One Small Step
A couple weeks back, I signed up to take the first (of three) exams to earn my Chartered Financial Analyst (CFA) certification. I’ll take that first test in June 2008.
And I thought it might be interesting to others if I blog about my experiences along the way, since earning a CFA is known to be somewhat difficult.
I became interested in investing about 4 years ago when the thought hit me that the same skills I was using as an EE to develop digital communications algorithms could be put to use developing stock market algorithms too. Once I learned how to download historical stock data into Matlab I started devoting all lunch hours to stock data mining and backtesting, and shortly began trading with real money.
My initial results were good but eventually I ended up with a series of losses that put me deep in the red about halfway through one particular year. I lost faith in technical indicators (mostly), switched to value investing, and ended up recovering all of my losses and finishing the year, barely, back in the black.

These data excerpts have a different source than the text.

One turn moves every row onto another: examples first, then more rows asked:
bogu: 52 -216 -215 -6 31 103 -226 288 -30 72 -92 -203 121 63 -149 418
Rane: 160 113 -25 -82 288 113 -410 154 -48 205 -237 -294 -133 -36 -25 227
fove: 129 52 -34 -140 212 146 -425 222 -116 90 15 -199 146 88 -292 180
raf: 214 112 -450 -125 38 283 -361 103 40 135 -314 -195 85 100 38 62
Lefik: 105 141 -100 74 219 136 -178 183 -261 391 -349 -90 32 247 -165 20
Gizes: 92 220 -125 -134 359 290 -203 304 23 146 -119 -129 153 -50 200 -17
Dosum: 8 24 -304 206 84 92 -132 95 140 256 -191 -40 34 -61 187 259
Todi: -25 -17 23 60 92 129 -261 85 94 135 -210 -209 30 -71 298 115
Tipe: 119 118 75 59 289 212 -442 123 -64 255 -240 -91 316 101 -1 77
rak: -91 -139 -7 99 405 28 -254 171 -40 23 -223 -103 -185 6 -65 128
numon: 180 -64 -429 -73 262 185 -160 307 -150 161 -115 126 222 137 111 260
kuzef: -7 43 -362 -15 218 -163 -292 195 -38 76 -152 -24 108 -201 -71 -17
Rivu: 91 91 -172 -251 243 138 -140 220 59 290 -88 97 337 -9 -76 143
fop: 108 -204 -369 -137 96 158 -371 31 -178 147 -394 -129 149 162 64 211
Zasu: 169 -65 -127 -70 251 153 -137 248 22 159 -258 120 -98 -51 188 -122
rabon: -80 -203 -382 -114 320 283 -60 120 -167 188 -192 23 37 60 111 -26
Rurop: -4 117 -65 55 127 125 -109 233 -90 -2 -81 37 17 425 -105 29
Kuv: -132 124 -159 146 121 2 19 205 -95 242 -132 -208 -35 94 112 255
Niba: -89 5 -222 51 160 204 -230 111 70 -84 17 82 178 183 -100 -82
nuka: 9 -273 -184 127 262 324 -233 168 -101 106 -317 -137 -29 262 -103 268
Zer: -56 -232 -89 -10 158 138 -330 66 -106 -135 -157 9 19 183 112 -73
Difu: -18 -59 -228 -22 246 -139 -367 207 -150 103 -159 -70 381 -62 -32 252
vut: -39 114 -258 -1 205 -165 -166 409 -243 -3 -193 -150 61 78 -115 24
mizo: 46 107 -286 -192 -16 104 -112 191 -51 168 -369 -282 -7 244 -43 144
Fepa: 65 124 -251 179 381 307 -362 52 -149 288 -255 -1 144 113 -68 -82

raf turns into -> Fepa
rak turns into -> bogu
Zer turns into -> Difu
Now these:
Gizes turns into -> rabon
Rurop turns into -> vut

I have continued to have good results using a value methodology and continue to read and refine my investing style. What started as a lunch time experiment has grown into an all-consuming passion. I sulk all day whenever I log in to catch the opening bell, only to learn it’s a market holiday.
But I’ve had the feeling for quite some time that my investing education has huge holes in it. Often I come across an informative passage in an investing book and think “Of course! Great! I will use this principle from now on!” This eureka moment is followed shortly thereafter by a sinking feeling that what I’ve just learned is so basic, it’s probably taught in Finance 101, and is a principle I should have learned a loooong time ago.
So I’m hoping that the concepts I’ll learn to pass the three CFA exams will fill those gaps. To get the actual CFA designation you also need a few years of work experience specifically managing assets. I’ll cross that bridge when I come to it.
Technorati Tags: CFA, Chartered Financial Analyst, Finance, Investing, Stock Market
December 20th, 2007 at 4:01 am
hey man I was wondering if you would kindly help me with something in the first volume. In Reading 11: Hypothesis testing. In Example Three, the book computed the Z-test like this: Z = (Mean Value - Hypothesized mean value) / sample standard deviation.
shouldn’t it be Z = (Mean Value - Hypothesized mean Value)/ (sample standard deviation/ the root of n ).
thanx man please reply
December 20th, 2007 at 11:03 am
Excellent post, reminds me of my recent past and why I’m looking into being a CFA. I’m also an engineer by trade, investor by addiction.
December 22nd, 2007 at 8:47 am
This is really wonderfull, i am a graduate surveyor but have always been addicted to stocks and investmentsi. I just started trading currencies but i just thought that being a CFA would increase my winning potentials and fill the lil holes. I wish you luck man!
December 26th, 2007 at 12:52 pm
Hi Mostafa,
They are in fact using the equation that you think they should be. Note that the 3 numbers .1336, .197, and .38 they define as standard error, not standard deviation.
Thanks for the comments V and Jay. Wow - currencies - haven’t dared to dabble there yet!
- Lumilog
December 27th, 2007 at 6:04 pm
Mostafa,
Well if im not mistaken the formula in which you divide by the root of n means youre dealing with a sample of the population. If you know the population then you dont have to divide by the root of n.
On another note I am very pleased this blog is being written. I am currently an industrial engineer student, I want to be an investment banker.
December 28th, 2007 at 3:45 pm
Thank you people for helping.
January 9th, 2008 at 7:52 am
Hi All,
For information of those who didn’t have time to check Errata. There are number of errors in all the volumes which would puzzle and waste time. So please download the errata for 2008 and modify your text accordingly.